Why am I telling you this? Because I think that people who do not understand that free will is an illusion underestimate how much their decisions are influenced by the information they are exposed to. After watching this video, I hope, some of you will realize that to make the best of your thinking apparatus, you need to understand how it works, and pay more attention to cognitive biases and logical fallacies.
I’m not sure how it helps to realize that “you have to still do the thinking”, when in reality the thinking is doing itself! Just because we don’t know what will happen—that our predictability is not so hot—doesn’t make us any less a bunch of meat robots who are slaves to the laws of physics. I know this, and yet I’m tolerably happy (for a lugubrious Jew). We know our “choices” are illusions, and my realization that these illusory choices come from a brain embedded in the skull of one Jerry A. Coyne does not give me the consolation Hossenfelder promises. But I still beat on, a boat against the current.

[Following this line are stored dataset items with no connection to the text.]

In the data rows, the value 500 means zero.
Some points:
  456  516  581  490  411  550  393  458  434  472  391  435  461  388  655  428  505  549  659  410  644  658  606  548  480  450  377  407  517  574  448  542
  619  405  363  561  424  323  450  402  556  511  408  313  467  465  532  570  381  667  427  434  550  600  481  466  386  503  456  361  472  411  473  416
  465  488  579  510  521  468  380  566  717  482  546  455  572  499  764  605  369  515  472  516  538  595  449  509  499  509  510  500  315  561  375  483
  464  555  676  538  518  466  518  561  536  326  581  525  379  429  586  484  420  452  579  317  632  436  467  388  492  683  416  369  406  509  364  551
  465  421  580  533  452  447  391  531  557  423  677  449  341  585  528  564  321  480  551  428  422  523  596  484  430  500  627  478  500  490  491  472
  369  566  509  537  367  586  551  422  462  666  544  460  447  485  672  479  342  470  611  376  571  572  428  476  293  683  340  400  424  552  414  472
  490  399  537  522  416  491  356  425  785  605  672  516  604  505  534  431  293  588  563  427  641  610  546  632  497  363  645  390  499  401  274  405
  382  599  579  638  421  598  599  592  359  436  620  443  483  538  499  660  716  539  427  342  601  438  421  455  433  624  380  549  494  541  475  543
  419  483  547  570  432  599  618  475  531  518  396  335  532  493  574  436  370  361  565  454  672  604  528  597  438  667  457  519  509  590  548  392
  377  488  586  437  408  511  692  481  701  485  357  429  456  529  648  382  523  488  591  522  628  513  395  542  341  358  422  524  434  555  316  455
  678  432  468  513  404  550  562  579  697  558  497  435  479  597  414  515  314  614  433  544  517  609  503  610  524  363  329  498  353  472  317  360
  405  565  508  495  486  603  467  409  498  462  525  484  404  381  448  606  467  547  440  318  621  397  547  558  359  646  428  554  431  430  471  426
  514  516  540  462  449  570  215  567  448  448  707  468  547  483  513  530  511  476  451  584  678  540  473  571  633  517  422  441  517  604  511  601
  538  234  494  486  436  540  415  454  648  581  495  446  620  482  569  424  536  505  379  324  564  576  597  506  426  397  353  503  486  393  577  279
  467  630  464  587  290  452  376  532  424  612  528  587  508  521  544  497  513  471  577  447  539  554  325  504  539  492  365  536  595  487  537  379
  486  498  582  535  430  624  459  388  510  839  532  488  460  395  568  491  447  469  633  225  591  582  341  453  413  604  240  413  415  395  423  505
  612  510  707  531  401  487  491  485  348  480  398  447  599  523  580  531  420  554  504  650  606  356  461  569  409  581  385  479  424  404  511  710
  656  450  480  401  499  457  553  552  387  513  434  522  581  496  699  476  452  582  519  482  558  651  440  372  438  533  620  349  512  380  318  508
  568  406  552  496  538  437  522  445  709  600  557  582  544  432  634  472  488  500  454  518  625  477  551  512  551  508  465  354  411  446  406  493
  256  520  584  497  490  537  494  483  435  384  516  442  643  664  467  603  461  614  280  406  497  336  577  413  672  548  569  440  474  365  558  548
  447  416  540  472  513  466  304  387  629  418  499  461  574  574  479  533  474  472  465  493  569  431  486  552  511  624  378  393  456  384  381  544
  595  480  485  442  392  457  504  598  451  467  356  395  490  406  461  406  341  513  507  508  776  576  237  445  519  581  644  431  459  304  302  419
  593  354  528  474  468  486  436  427  592  383  410  433  488  513  488  370  390  449  577  348  742  459  524  644  406  531  476  528  623  519  358  495
  509  482  473  286  538  601  401  492  417  310  493  542  591  397  450  635  494  481  318  535  641  554  514  471  456  417  613  466  375  451  479  376
  394  557  440  458  360  517  417  596  544  645  546  540  447  360  621  495  530  570  498  373  486  460  532  517  388  668  341  417  467  450  446  571
  453  569  515  479  334  533  552  581  649  454  485  447  432  449  605  461  289  564  621  346  637  492  400  471  447  591  424  391  531  481  370  558
  512  590  797  483  410  640  410  559  553  463  601  484  602  620  374  522  471  432  432  468  529  637  527  444  303  567  383  554  445  503  419  441
  436  463  498  502  287  419  456  484  531  519  449  350  443  545  479  615  460  642  528  515  529  546  525  438  651  541  416  377  469  218  523  488
  499  470  581  571  499  438  561  440  729  654  351  590  489  539  584  343  274  527  514  591  737  579  444  615  473  456  447  273  476  449  466  551
  388  671  564  472  414  496  441  489  548  471  652  470  496  642  515  693  634  424  422  437  554  420  531  482  487  562  566  421  444  471  572  436
  539  525  536  376  539  607  511  541  350  605  342  368  447  354  479  552  486  407  500  523  687  662  416  499  440  633  588  504  558  571  354  399
  559  562  694  614  423  431  552  724  342  535  379  244  366  616  555  549  262  663  523  543  654  580  489  592  399  567  434  394  335  551  646  565
  570  527  496  626  365  541  320  551  621  495  373  287  501  448  533  465  163  471  543  529  607  557  450  702  454  577  534  433  391  564  489  399
  515  565  668  533  538  520  381  594  589  406  576  348  511  502  605  469  353  359  584  612  748  527  532  554  624  553  604  576  449  738  522  656
  537  418  493  614  448  495  391  512  609  592  420  464  304  453  504  557  193  639  436  617  597  598  424  611  405  495  379  463  476  590  612  524
  500  304  446  592  465  392  423  437  743  665  567  438  536  608  678  447  325  550  578  552  559  432  553  449  454  549  498  361  474  398  419  342
  480  525  445  397  439  554  398  602  468  554  489  375  456  495  404  540  475  328  368  579  688  642  336  468  432  592  640  428  337  548  438  438
  388  548  561  462  452  411  499  499  516  441  492  388  617  417  387  487  369  588  440  491  506  580  446  599  323  520  388  377  412  635  399  573
  484  595  613  596  508  486  436  481  408  533  410  378  434  543  575  411  514  483  420  362  586  448  317  637  369  511  378  445  374  346  425  471
  446  435  654  408  370  428  464  399  512  433  454  325  603  551  539  452  476  582  611  512  504  618  337  598  528  570  494  420  386  546  559  316
  391  556  601  471  408  436  406  494  500  645  447  322  529  439  606  548  476  435  439  344  472  400  357  501  409  548  244  427  413  344  328  429
  370  471  510  430  448  474  298  379  422  477  630  534  426  520  499  554  367  596  414  460  765  609  383  521  521  422  363  492  582  684  491  479
  561  449  638  513  583  382  482  424  514  445  387  424  527  588  456  511  367  459  426  306  626  644  501  577  576  550  587  472  406  536  555  542
  584  655  517  551  322  482  313  495  462  668  441  434  453  583  585  407  411  549  504  572  748  549  520  630  623  522  412  387  410  559  583  444
  516  479  566  478  389  594  463  621  539  555  583  624  545  555  712  524  458  505  404  556  487  470  589  604  519  634  482  340  384  428  567  457
  541  571  561  548  478  547  345  491  526  562  485  420  561  441  534  419  321  397  509  376  616  468  473  674  476  400  326  496  413  489  449  457
  707  494  551  443  370  598  373  495  721  361  489  472  495  581  384  278  408  604  472  412  578  578  545  555  452  568  464  585  410  492  501  487
  629  514  663  389  353  254  484  501  453  500  413  406  542  455  570  594  433  536  419  434  589  466  496  700  527  543  513  610  418  593  539  519
  524  554  518  642  449  511  389  577  568  513  422  582  459  390  392  556  374  695  496  566  476  478  521  687  433  415  513  588  490  593  491  523
  548  510  570  506  540  565  375  448  611  610  530  400  594  524  452  475  381  444  575  531  516  388  577  648  445  539  504  430  488  570  498  467
  371  491  526  384  560  333  319  463  616  424  552  457  647  487  373  424  534  516  635  413  607  542  589  486  500  616  378  425  425  391  526  434
  366  535  485  567  255  527  421  429  570  547  578  470  459  488  522  474  556  547  546  471  470  461  604  449  425  412  508  499  445  419  581  500
  463  421  469  652  375  452  469  593  461  549  501  522  379  406  521  438  555  658  510  377  587  499  403  568  405  666  338  448  528  414  564  535
  392  383  589  599  262  331  476  630  437  490  472  427  352  519  471  531  480  623  414  491  500  555  480  557  417  575  414  415  486  285  417  431
  510  439  329  555  416  426  450  613  485  480  423  522  495  519  494  457  432  661  414  582  588  492  393  485  361  632  502  478  490  217  396  375
  669  378  392  517  318  451  505  717  451  541  333  412  586  544  547  542  318  582  525  554  659  461  327  462  412  523  638  513  395  503  400  478
  506  524  566  503  282  555  365  658  601  472  414  414  427  576  495  528  317  587  409  580  550  606  585  446  439  567  372  642  385  539  560  253
  518  416  532  492  345  534  507  440  428  456  647  504  246  536  565  557  549  515  557  402  608  567  387  560  426  504  398  554  673  287  454  539
  523  504  515  526  456  421  326  358  723  429  636  383  756  430  479  553  492  545  414  382  527  444  556  570  483  447  463  482  505  539  558  594
  554  578  490  478  446  530  466  464  621  589  460  338  593  562  658  304  352  577  549  418  568  647  452  598  395  465  341  384  556  521  488  374
  378  430  427  584  482  468  470  525  551  438  513  468  554  509  606  515  431  575  516  513  628  515  552  539  560  514  392  584  396  362  361  474
  482  479  522  598  462  395  420  520  651  475  568  399  341  425  540  386  361  709  576  491  568  571  549  594  463  441  441  460  441  494  441  497
  503  403  420  584  447  474  434  531  484  509  429  541  585  570  482  571  473  467  403  728  749  466  518  607  547  693  558  411  469  241  541  432
  470  506  592  411  605  516  296  457  404  603  415  446  523  531  512  393  503  653  581  437  553  521  442  563  332  550  420  562  433  390  456  507
  512  403  356  728  289  487  377  463  533  470  568  505  343  440  494  529  440  522  511  324  564  562  453  474  406  414  396  544  473  416  653  453
  385  585  581  484  433  471  407  597  417  475  470  452  571  462  432  600  509  375  382  350  546  538  488  586  388  551  484  576  362  612  495  638
  429  525  639  480  401  421  370  563  529  667  422  367  471  536  613  499  524  513  293  397  758  565  566  525  369  454  373  470  441  466  355  432
  415  479  580  578  393  505  420  504  553  479  397  624  630  418  561  473  426  500  620  332  531  476  466  533  471  585  297  420  490  453  483  495
  485  290  402  412  385  373  541  672  650  518  656  422  484  577  398  488  442  706  446  501  527  528  556  499  477  321  406  619  299  347  615  396
  608  388  465  604  490  479  511  467  711  642  592  404  350  417  531  459  292  588  603  517  666  495  461  644  523  314  531  396  339  476  512  395
  437  478  375  579  473  386  407  397  634  496  666  397  459  464  703  509  256  464  404  535  597  487  459  575  401  429  475  503  445  316  621  471
  426  456  549  504  365  409  420  493  608  532  663  402  500  456  574  259  401  455  464  250  666  451  470  628  393  407  399  463  488  609  471  465
  521  449  630  601  263  504  560  470  615  496  475  576  517  609  600  446  304  679  527  576  623  418  408  489  420  550  476  315  401  392  575  507
  442  529  524  558  512  503  352  590  546  522  395  322  594  370  425  450  492  616  601  406  602  638  424  614  426  544  492  513  396  486  509  509
  392  498  579  439  385  558  314  384  443  588  615  452  433  463  556  433  220  535  585  468  533  574  564  565  404  569  510  555  512  239  458  532
  467  603  658  442  305  453  475  520  556  476  399  332  643  486  583  389  395  509  420  416  524  571  427  459  478  533  476  477  452  493  379  606
  553  459  587  531  422  455  510  530  653  423  632  359  560  481  410  372  486  653  497  507  573  565  489  447  564  449  410  470  515  356  526  434
  541  561  603  569  362  694  454  634  498  692  443  360  539  577  585  537  400  461  367  513  469  487  483  612  384  430  419  514  408  414  598  290
  584  471  517  392  335  587  374  482  621  588  444  335  515  562  469  355  390  519  620  460  575  579  459  686  363  525  351  540  435  456  512  401
  515  618  562  487  433  535  428  644  689  507  478  373  467  473  554  510  268  534  667  527  609  431  429  514  604  382  528  409  460  660  759  494
  383  511  533  613  305  418  428  385  652  598  351  393  510  453  542  240  281  415  585  522  474  569  532  516  383  463  471  377  517  448  432  332
  469  513  428  507  455  636  443  578  480  318  411  430  424  586  561  537  493  307  469  570  577  503  509  658  603  709  446  554  512  572  565  669
  465  454  502  357  586  567  465  430  802  505  483  518  521  540  518  628  393  427  400  465  575  524  490  708  622  598  528  456  558  579  392  591
  453  556  435  613  434  497  456  422  703  521  454  487  500  500  650  540  374  741  489  424  641  419  547  498  515  425  535  409  483  277  630  464
  554  529  417  365  507  540  440  594  477  584  410  536  610  425  543  551  543  620  347  598  572  328  519  460  377  567  566  421  434  270  457  462
  552  473  484  458  464  363  523  569  548  506  399  476  627  631  483  565  353  421  575  521  611  516  614  587  430  500  468  466  404  497  469  578
  497  391  457  567  406  491  532  397  589  495  489  542  593  484  701  585  424  641  547  309  644  628  500  572  438  566  543  428  338  427  542  418
  467  472  530  725  247  464  407  425  300  494  439  386  515  572  605  663  492  772  562  523  670  605  530  612  528  364  391  461  534  383  378  223
  528  445  471  521  391  504  654  607  347  443  550  372  510  403  408  614  481  525  461  580  574  592  451  469  406  614  588  595  454  510  594  458
  328  429  484  413  529  384  346  344  529  534  406  506  562  675  386  504  384  461  568  327  626  611  410  639  403  533  388  402  498  357  489  464
There is one direction along which these points spread out most. Take the direction at right angles to it along which they spread out most. Then take the direction at right angles to both along which they spread out most. Go by this last direction. For each point below, how far along it does it lie, from 0 to 99? 50 is the average, and the first point above lies past it. One standard deviation of the points above along it is 16.
  378  430  427  584  482  468  470  525  551  438  513  468  554  509  606  515  431  575  516  513  628  515  552  539  560  514  392  584  396  362  361  474 44
  388  548  561  462  452  411  499  499  516  441  492  388  617  417  387  487  369  588  440  491  506  580  446  599  323  520  388  377  412  635  399  573 58
  485  290  402  412  385  373  541  672  650  518  656  422  484  577  398  488  442  706  446  501  527  528  556  499  477  321  406  619  299  347  615  396 19
  419  483  547  570  432  599  618  475  531  518  396  335  532  493  574  436  370  361  565  454  672  604  528  597  438  667  457  519  509  590  548  392 62
  465  488  579  510  521  468  380  566  717  482  546  455  572  499  764  605  369  515  472  516  538  595  449  509  499  509  510  500  315  561  375  483 44
  512  403  356  728  289  487  377  463  533  470  568  505  343  440  494  529  440  522  511  324  564  562  453  474  406  414  396  544  473  416  653  453 54
  656  450  480  401  499  457  553  552  387  513  434  522  581  496  699  476  452  582  519  482  558  651  440  372  438  533  620  349  512  380  318  508 40
  619  405  363  561  424  323  450  402  556  511  408  313  467  465  532  570  381  667  427  434  550  600  481  466  386  503  456  361  472  411  473  416 38
  554  578  490  478  446  530  466  464  621  589  460  338  593  562  658  304  352  577  549  418  568  647  452  598  395  465  341  384  556  521  488  374 69
  559  562  694  614  423  431  552  724  342  535  379  244  366  616  555  549  262  663  523  543  654  580  489  592  399  567  434  394  335  551  646  565 33
  537  418  493  614  448  495  391  512  609  592  420  464  304  453  504  557  193  639  436  617  597  598  424  611  405  495  379  463  476  590  612  524 37
  465  421  580  533  452  447  391  531  557  423  677  449  341  585  528  564  321  480  551  428  422  523  596  484  430  500  627  478  500  490  491  472 42
  453  569  515  479  334  533  552  581  649  454  485  447  432  449  605  461  289  564  621  346  637  492  400  471  447  591  424  391  531  481  370  558 67
  538  234  494  486  436  540  415  454  648  581  495  446  620  482  569  424  536  505  379  324  564  576  597  506  426  397  353  503  486  393  577  279 55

One more point: I’m not sure why compatibilists don’t just admit what Hossenfelder does instead of trying to find a definition of free will that people do have. The physicist Sean Carroll and philosopher Dan Dennett have taken that route, which I call the Definitional Escape rather than Hossenfelder’s There’s No Escape but Isn’t it Cool to Not Know what Comes Next.
The one thing I think Hossenfelder neglects comes from her last paragraph. If we do understand that free will in the Hossenfeldian sense is illusory, that has enormous consequences for the judicial system and for how we think about people who are either more or less fortunate than we are. I won’t dilate on this as I’ve discussed it to death. But yes, realizing that our brains are particles and obey the laws of physics should cause us worry—worry about how we treat prisoners and those who are mentally ill, and worry about how some people hold others responsible for making the “wrong choices.”
That aside, I applaud Dr. Hossenfelder for realizing the truth, which, as she says, is the ineluctable outcome of science, and for saying it so straightforwardly. I’m a big fan of hers. And I applaud myself for agreeing with her.